On May 4th, Sentieon was invited by the challenge organizers to present the model method used at the RECOMB 2019 conference. The abstract has been published on the conference website. (https://dream.recomb2019.org/talks/)
“In Subchallenge 1, for mislabeled sample detection, we apply an ensemble approach, combining statistical inference models such as Least Absolute Shrinkage and Selection Operator (LASSO), Nearest Shrunken Centroid (NSC), and k-Nearest Neighbors (k-NN), to identify mismatched clinical and protein profiles. In Subchallenge 2, for sample mislabeling correction, we use the same machine learning ensemble methodology to give accurate predictions of clinical labels based on the samples’ protein and RNA abundance. In addition, to jointly analyze measurements from both mass spectrometry and RNA-Seq, we build regression models for each gene as a bridge to map the two data types to each other, which enable a novel definition of distance matrix between proteomic and transcriptomic profiling data. The sample mislabeling correction problem is thus reformulated into an optimization problem of matching proteomic and transcriptomic data with the shortest distance. This method achieves perfect correction, assuring “right data for right patient”.
Photo of Renke Pan (second from left) receiving the award on behalf of Sentieon. Left one: Dr. Henry Rodriguez – Director, NCI Office of Cancer Clinical Proteomics Research; Right two: Dr. Bing Zhang – Professor, Baylor College of Medicine; Right one: Dr. Emily Boja – Program Director, NCI Office of Cancer Clinical Proteomics Research.
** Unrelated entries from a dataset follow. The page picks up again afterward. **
These are the activations of a small neural network, seen along a few directions. Each row is one input.
In each table, some parts of the input vary, and every possible input appears once, in random order.
Descriptions start from the smaller parts, as in this example, which fits no table here: one of 3 separate values, together with either a single point or one of 9 places around a ring or (one of 6 places along a line, together with one of 8 places around a ring).
Shared parts are said once, and a part with two or three values counts as separate values.

Other details of the inputs shift rows strongly along three fixed directions, in all tables alike. That doesn't count.

A family of inputs:
row 1: [ 41  25 -28 -29 -12  11   4 -10  24  20  -4 -25]
row 2: [ -9  -7  23   6  20 -24 -15  29 -29 -38  17 -22]
row 3: [ -4 -19  21  17  14 -22  -7  51 -26 -32  -6 -16]
row 4: [-29  -3   5   9   2   1 -23 -12 -28  13 -11  30]
row 5: [  9  30 -27   2 -27  32 -18  40   6 -16  16  20]
row 6: [-17  -9  -8  -8  15 -22  19 -50   9  26 -19   3]
row 7: [-38   4   4   7  -3  13  -7  -7 -34  21  -3  22]
row 8: [  3 -14  -4  -5   3  -8  17 -59   0  31 -23  -2]
row 9: [-17 -22  14  20  21   5 -12  37 -19 -31  20 -24]
row 10: [-21  -7  11  11  19   4 -17  20 -37 -27   7  -4]
row 11: [ 30  24 -34 -31   2 -15 -12  -6  39   6  -9 -10]
row 12: [-31   5  -1  13 -17 -15  -6 -21 -33  12  -1  13]
row 13: [ 37  18 -32 -38  -7  11   4  -5  25  19  -3 -20]
row 14: [ 14  26 -22   4 -23  23 -29  43  12  -5  13  22]
row 15: [-25  -3  17  21 -21  -9   3  -3  -9  15   6  45]
row 16: [-11 -12  23  18 -30   9   7 -11 -19  11   4  45]
row 17: [ 10 -29   4   3  38 -25  29  13  13 -17 -21 -42]
row 18: [-31  -6  15  12 -18 -12 -11 -12 -13  10   1  32]
row 19: [ 10  26 -33  -8 -38   5 -15  41 -11 -22 -11   8]
row 20: [-29   0   5  35 -17  16   4  -9 -16  19   2  30]
row 21: [ 16 -19  26  14  51   1  21   9  34 -18   2 -23]
row 22: [-14  -4   0 -11  16 -18  20 -51   8  16 -21   9]
row 23: [  0 -23   9  -7   0   4  25 -53  16  18 -18  14]
row 24: [-29   2   8  31 -28  -4  13 -11 -14  16  10  29]
row 25: [ -9 -10  21  12  31  -3 -22  31 -28 -36  10 -20]
row 26: [  9  37 -21 -15 -13  20 -38  37  -4   0   7   7]
row 27: [  1 -26  24  21   0  -1  -7  30 -29 -31  25 -31]
row 28: [  5 -24   3  -1  57 -10   9  -1  12 -14  -4 -44]
row 29: [  4  44 -22 -21 -28   8 -20  33 -10 -12  16   2]
row 30: [ 52   7 -23 -18 -15  10   5   3  52  12   0   5]
row 31: [-12 -10  11  21  26  -3 -17  29 -34 -30  14 -33]
row 32: [  5 -19   6 -13  11 -12   7 -50   4  30 -24  13]
row 33: [ 10 -26  21   6  53  -6   3   5  30 -15  -3 -31]
row 34: [  8  32 -20  -9 -39   4 -30  28   8 -21  17   9]
row 35: [ 14  29 -27  -6 -39   1 -22  40  -8 -20 -13  10]
row 36: [  5 -15  36  -1  18  -6 -13  40 -37 -18  20 -21]
row 37: [  5  46 -26 -10 -34   4 -21  29 -13  -2  18  -9]
row 38: [-26  -1  -4  22 -28  -9   7  -8 -31  12 -26  18]
row 39: [ 45  17 -29 -35  -6   2  -9 -16  29   3 -12 -11]
row 40: [-20   0  18  -6 -17  11   2 -13 -43  14  -1  25]
row 41: [ 38   9 -42 -35  -6   3  -4 -13  26   9  -8 -19]
row 42: [  7 -25  27  32  -2   2   7  40 -26 -27  32 -21]
row 43: [ 27  17 -40  -9  -1  21   7   6  51  10   0  -4]
row 44: [ 21  17 -40 -22 -13  -2   1  -5  48   4   2 -14]
row 45: [-11 -14  28  19  23   5 -18  34 -16 -38  16 -16]
row 46: [ 24 -29  15 -13  44 -12  17  -7   3 -22  -3 -41]
row 47: [-15 -11   4   2  17  11  17 -46  22  17 -22  16]
row 48: [-38   8   7   2 -13  -7   1  -9 -34  20   5  19]
row 49: [ 16  11 -31 -13 -46  19 -26  26  -4  -9  18   3]
row 50: [-34  11   7  16  -7  13  -7 -11 -34  22  -3  15]
row 51: [ 44  26 -18 -39  -6  10  -1  -6  29  11  -7 -13]
row 52: [-17 -14  20   8 -27   6  -8 -19 -23   5  -1  32]
row 53: [-10  -7   8   6   4  -7  41 -42  29  21 -11  26]
row 54: [  4  30 -27 -11 -39   9 -23  28   4 -23  18   8]
row 55: [-34  -2   3  25 -16  13  -9 -18 -20  13  -3  20]
row 56: [-13 -12  -1   8   2 -11  39 -41  30  32  -8  20]
row 57: [  7 -20  15  11  34 -22  21  -4  25 -18   8 -49]
row 58: [ 10  -8  26  -5  59  -3  11   3  17 -12  -5 -37]
row 59: [ 25 -40  18   7  32  -6  35   8  24 -10  13 -33]
row 60: [ 44   6 -25 -27 -13   7  -9  -6  46   7  -6  -6]
row 61: [ -7  -5  14   8   3 -12  33 -44  33  24 -12  29]
row 62: [-13   3  13 -12  15 -18  15 -39  13  36 -18  14]
row 63: [-32  15  21   1 -13  -8  -4 -11 -31  13   0  27]
row 64: [-14 -14  16  15 -29  14  15 -10 -22   8   6  43]
row 65: [  7 -10  20  -7  60   2  18   3  14 -14  -4 -39]
Each input here is: one of 5 places along a line, together with either a single point or (one of 3 separate values, together with one of 4 places along a line).
The inputs of row 15 and row 53 match in every part but the place on the line of 5. If row 32 is changed in the same way as row 15 into row 53, which row does it become? -> row 46
The inputs of row 23 and row 52 match in every part but the place on the line of 5. If row 64 is changed in the same way as row 23 into row 52, which row does it become? -> row 16
Start at row 65 and move only the place on the line of 4, one step at a time. The first step leads to row 10. Which rows follow, in order? -> row 47, row 5
Change only the place on the line of 5 in row 22. List by row number the other rows that result. -> row 2, row 6, row 11, row 12
Change only the choice among 3 separate values in row 9. List by row number the other rows that result. -> row 44, row 49
Start at row 50 and move only the place on the line of 5, one step at a time. The first step leads to row 7. Which rows follow, in order? -> row 65, row 58, row 26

The application prospects of Sentieon’s machine learning model
In the process of analyzing the challenge data, the Sentieon team developed and used multiple machine learning models to accurately extract weak but definite correlations between different omics data in the background noise.
As we all know, compared with the rapid progress of AI in the field of biological image recognition and non-biological data, the progress in the processing and analysis of omics data, especially genomic data, has always been limited by the number of available truth sets. Currently, there are only less than 10 recognized germline variation truth sets. Somatic variation truth sets need to be maintained by various institutions through dilution and manual review, so the construction cost is high and the data volume is very limited, and the training set of clinical data requires long-term tracking and maintenance.
The excellent AI algorithm development and practice capabilities demonstrated by Sentieon in this challenge, and the ability to model high-dimensional data on a very small sample set, are particularly important in the establishment of biomedical multi-omics models.
Currently, this excellent machine learning algorithm is being applied in Sentieon’s secondary analysis software DNAscope (for germline variation) and TNscope (for somatic variation). On the one hand, this analysis method maintains the stability and accuracy of the DNAseq and TNseq basic algorithms, and on the other hand, it can establish specific models for different sample types, reagent kits, and sequencing platforms based on the sample data provided by the user, greatly improving the accuracy and reliability of specific production environments. We are very willing to collaborate with our partners to explore the application of Sentieon’s omics machine learning algorithms in various medical products.